General information
- Location: 12 Aurangzeb Road, New Delhi
- Opening: 1955
- Owner: Suresh Nanda

Technical details
- Floor count: 3

Other information
- Number of rooms: 132

Website
- https://www.claridges.com/

= The Claridges =

5-star hotel in Lutyens Delhi

The Claridges is a luxury hotel in New Delhi. Consisting of 132 rooms, it is located on Aurangzeb Road in Lutyens' Delhi, the capital's British-constructed administrative precinct. Built in 1955, the hotel's interior depicts historical artwork of royal India and is surrounded with lush green lawns and has been an important relic of independent India.
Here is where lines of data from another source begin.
Each row was made from one small tree. Brackets hold a mark, then the marks that hang from it, in the order of their numbers. Every link used is in the known rows. Write each row's tree.
Known rows
{z639 {z15 z806}}: [-0.98 -0.13 -2.17 -1.67 -0.05 -0.58 -4.23  0.18 -2.85  0.07 -1.69  0.42
 -0.92  1.06 -0.34  2.76  0.96  1.57  0.91 -0.66 -1.38]
{z101 z15}: [-0.18 -0.29 -1.20  0.48 -1.70  1.10 -1.34  0.00 -2.42  1.71 -0.16  0.82
  1.58 -0.60 -0.68  2.81 -0.88  0.03  1.37 -1.21 -1.52]
{z101 {z15 z383}}: [-0.17 -0.93 -0.08  0.60 -1.78  1.24 -2.04 -0.13 -2.47  1.86 -0.92 -0.76
  1.16 -0.54 -1.17  3.42 -0.68  0.13  1.86 -0.88 -2.56]
{z806 {z15 z383} z276}: [-0.38 -1.41  0.51 -1.69  0.11  0.96 -2.94 -0.31 -1.03 -0.17  0.58 -1.20
  0.69 -0.81 -1.74  2.47 -1.29 -0.38  0.86  1.09 -2.35]
{z101 {z15 {z639 z276}}}: [ 0.64 -0.90 -1.28  1.96 -0.16  1.09 -1.79 -0.17 -2.25  2.34 -2.66  0.93
  2.10  0.04 -0.82  5.86 -0.55  1.23  0.79 -1.53 -0.99]
{z639 z15 {z276 z383 z806}}: [ 0.01  0.13 -1.06  0.20  2.12 -0.44 -3.72 -1.54 -2.14 -1.23 -3.25  0.73
 -1.43  0.15 -0.10  3.82  0.88  3.07  0.57 -1.63 -1.35]
{z806 z276}: [ 0.09 -0.58 -1.11 -1.34 -0.76  0.49 -2.25  0.22 -2.07  0.03  0.88  0.02
  1.27 -0.38 -1.33  2.57 -1.43  0.23  0.39  0.00 -1.98]
{z101 {z15 z383 z639 z806}}: [-0.22 -1.01 -0.56  0.46 -2.26  1.63 -2.94  0.86 -2.71  2.56 -2.65 -0.81
  1.85  0.62 -1.23  5.79  0.19  0.45  1.34 -1.40 -1.59]
{z806 {z15 z639} {z276 z383}}: [ 1.26 -0.84  0.20 -0.78  0.92  1.41 -2.74 -0.66 -0.63 -0.85  0.26 -0.44
  1.79 -1.74 -0.91  5.78 -1.19  1.03  0.00 -0.06 -1.10]
{z383 z15 {z276 z806}}: [ 0.20  0.38 -1.77  0.07  1.73  1.05 -2.46  0.57 -2.74 -1.81 -1.68 -0.22
  1.83  0.80  0.08  1.18 -2.14  2.41  0.98 -0.78 -1.25]
{z639 {z276 {z806 z15}}}: [-1.10 -0.11 -0.84 -0.59  1.52  0.56 -2.05 -0.46 -1.26  0.37 -1.96  1.44
 -0.08  0.31 -0.27  1.78 -0.84  0.83  0.94 -0.71  0.00]
{z276 {z383 z15} z639 z806}: [ 1.37 -0.82 -1.00 -1.08  0.51  1.26 -3.92  0.91 -1.74 -3.62 -0.09 -1.21
  1.72 -0.52  0.66  2.61 -1.10  2.43  0.30 -1.33 -1.61]
{z276 z383 {z639 {z15 z806}}}: [ 0.44 -0.97 -1.61 -1.74  0.26 -0.07 -5.56 -0.48 -1.33 -2.75 -0.72 -1.32
 -1.10 -0.29  1.06  4.37  1.62  2.64  0.58 -0.98 -1.64]
{z806 {z15 z639}}: [ 0.00 -0.65 -0.61 -1.06  1.03  0.63 -2.12  0.33 -1.30  0.26 -0.54  0.44
  1.40 -0.54 -0.33  4.33 -0.97  0.98  1.25  0.02  0.02]
{z639 z15}: [-0.55 -0.47 -1.53 -1.15  0.72 -1.08 -3.36 -0.30 -2.55 -0.65 -0.63  0.44
 -0.78  0.13 -0.30  2.71  0.29  1.63  1.17 -0.18 -1.66]
{z15 z383 {z639 z276} z806}: [ 0.07 -0.84 -1.06 -0.10  0.76  1.00 -4.14  0.17 -2.45  1.75 -4.63 -1.12
  0.54  1.27 -0.85  6.12  0.79  1.75  1.00 -1.13 -1.46]
{z639 z15 {z276 z806}}: [-1.20 -0.47 -1.66 -0.34  1.50 -1.16 -3.09 -0.40 -2.39 -0.36 -2.96  1.30
 -1.24  1.14 -0.45  2.56  0.53  2.27  0.79 -0.80 -0.83]
{z276 z806}: [-0.99  0.46 -0.95 -1.28 -0.45  0.24 -1.43  0.71 -2.26  0.19 -0.69  1.07
  0.42  0.58 -0.39  1.42 -0.84  1.00  1.34 -1.24 -0.40]
{z383 {z15 z639} {z276 z806}}: [ 0.64 -0.08 -1.45  0.52  1.95  1.12 -2.37  1.19 -2.44 -1.52 -2.42 -0.38
  2.75  1.14  0.09  3.60 -2.24  3.23  0.96 -0.93 -0.67]

Which tree is each row?
[ 0.46 -1.04 -0.14  1.89  0.02  1.65 -1.93 -0.57 -1.80  1.05 -2.54 -1.64
  2.03 -0.20 -0.58  5.69 -1.06  1.95  2.05 -0.95 -1.65] : {z101 {z15 {z383 z276} z639}}
[-0.14  0.62 -0.10 -1.23  0.84  0.98 -1.98 -0.77 -1.03 -0.79 -0.48  0.61
  0.07 -1.01  0.05  2.33 -0.77  1.14  1.32 -1.22 -0.27] : {z276 z383 {z806 z15}}
[-0.39 -0.83 -0.60 -0.14  2.29 -0.42 -3.96 -1.48 -1.94 -1.49 -2.30 -2.00
 -1.18  0.45 -0.16  3.28 -0.06  2.89  2.09  0.23 -2.46] : {z639 {z15 {z383 z276}}}
[-1.07 -0.83 -1.27 -1.69 -0.05 -0.41 -4.84 -0.04 -2.80  0.03 -2.49 -1.06
 -1.32  1.15 -0.80  3.39  1.29  1.45  1.53 -0.32 -2.34] : {z639 {z15 z383 z806}}
[ 0.59 -0.95 -1.60 -0.37  1.45  0.93 -3.37  0.98 -1.37 -3.77 -0.55 -1.45
  1.85  0.47  0.98  1.40 -2.06  2.95  0.69 -0.58 -1.10] : {z383 z15 {z276 z639 z806}}
[-0.67 -1.24 -0.09 -1.01  0.78  0.68 -2.83 -0.06 -0.43 -2.71 -1.14 -2.56
  0.12  0.41  0.92  2.26 -0.88  2.41  2.04 -0.53 -1.16] : {z15 {z383 {z276 z639 z806}}}
[ 0.73  0.36 -1.19 -1.46 -0.90  1.59 -3.58 -0.31 -2.14 -0.13 -0.55 -0.59
  0.92 -0.46 -0.96  4.00 -0.28  0.88 -0.16 -1.23 -2.09] : {z15 {z806 {z276 z383}}}
[-0.40 -0.25 -1.07  0.07  1.01  0.34 -1.86  0.41 -2.02  0.66 -3.10  1.17
  1.05  1.01 -0.40  4.56 -0.45  2.05  0.68 -1.47  0.11] : {z15 {z639 {z276 z806}}}
[ 1.14  0.53 -1.01 -0.43  0.73  1.17 -3.03  0.51 -2.95 -1.57 -1.22  0.10
  1.54 -0.34 -0.33  2.44 -1.29  1.96  0.56 -1.63 -1.81] : {z276 {z383 z15} z806}
[ 0.95 -0.37 -2.32 -0.77  0.20  1.36 -4.00  2.04 -3.45  0.13 -2.19 -0.12
  2.69  1.00 -0.73  4.49 -0.75  1.55  0.22 -0.96 -1.28] : {z383 {z15 z639 z806}}
[-1.13 -0.36 -0.31 -1.29  0.46  0.61 -1.50  0.79 -1.05  0.08 -0.76  1.20
  1.18  0.21 -0.40  3.33 -1.04  0.97  1.29 -0.49  0.86] : {z276 {z806 {z15 z639}}}
[ 0.73 -0.61 -1.64  0.56  1.74  0.80 -3.04  1.40 -2.94 -0.20 -3.45  0.71
  2.38  1.24 -0.80  4.24 -1.18  2.40  0.14 -1.17 -0.75] : {z383 {z15 {z639 {z276 z806}}}}
[-1.17 -0.78  0.20 -0.60  1.57  0.52 -2.67 -0.60 -1.27  0.38 -2.87 -0.03
 -0.56  0.34 -0.82  2.19 -0.42  0.84  1.34 -0.36 -0.91] : {z639 {z276 {z806 {z15 z383}}}}
[-0.39 -0.21 -0.98  1.13 -1.07  2.13 -2.94 -0.74 -2.26  1.52 -2.74 -1.48
  1.00  0.49 -0.38  3.51 -0.43  1.09  1.88 -1.46 -2.09] : {z101 {z15 {z383 z276} z806}}
[ 0.99 -0.27 -0.10 -1.15  0.65  1.40 -2.78 -1.25 -0.81 -1.01  0.98 -0.34
  0.81 -1.92 -0.87  3.31 -1.26  0.46  0.12 -0.01 -1.70] : {z806 z15 {z276 z383}}
[ 0.50  0.21 -1.99 -0.13  1.85  0.07 -5.16 -1.60 -2.52 -0.36 -3.85  0.04
 -1.49  0.33 -0.02  4.84  1.71  2.84  0.29 -1.62 -1.84] : {z639 {z15 z806} {z276 z383}}
[-1.42 -0.57 -0.46 -0.46  1.84 -0.55 -3.25 -0.81 -1.87 -1.68 -2.75 -1.19
 -1.32  1.09 -0.19  2.42 -0.08  3.01  2.19 -0.21 -1.67] : {z639 {z15 {z383 {z276 z806}}}}
[ 1.49 -1.32 -1.85 -0.17  1.95  1.15 -3.98  0.48 -1.48 -3.54 -0.11 -2.14
  1.98 -0.21  1.11  2.24 -1.82  2.74  0.82 -0.03 -1.87] : {z383 z15 {z276 z639}}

The hotel is spread across 3 acres of land, boasting of a low-rise building spanning three floors, and is bifurcated into two wings. It has an outdoor swimming pool, seven restaurants, a shopping arcade, health club, and art galleries.

In 2003, the hotel's ownership was changed, which was arranged by its chairman Suresh Nanda.

== Restaurants ==

=== Sevilla ===
Sevilla is a Spanish-themed restaurant in Claridges, which serves pizzas, tapas, paella and house special sangrias.

=== Dhaba By Claridges ===
Dhaba is a Punjabi highway themed restaurant serving rustic Indian cuisine. Sanjeev Nanda, CEO of The Claridges, sold the restaurant to Azure Hospitality in 2016.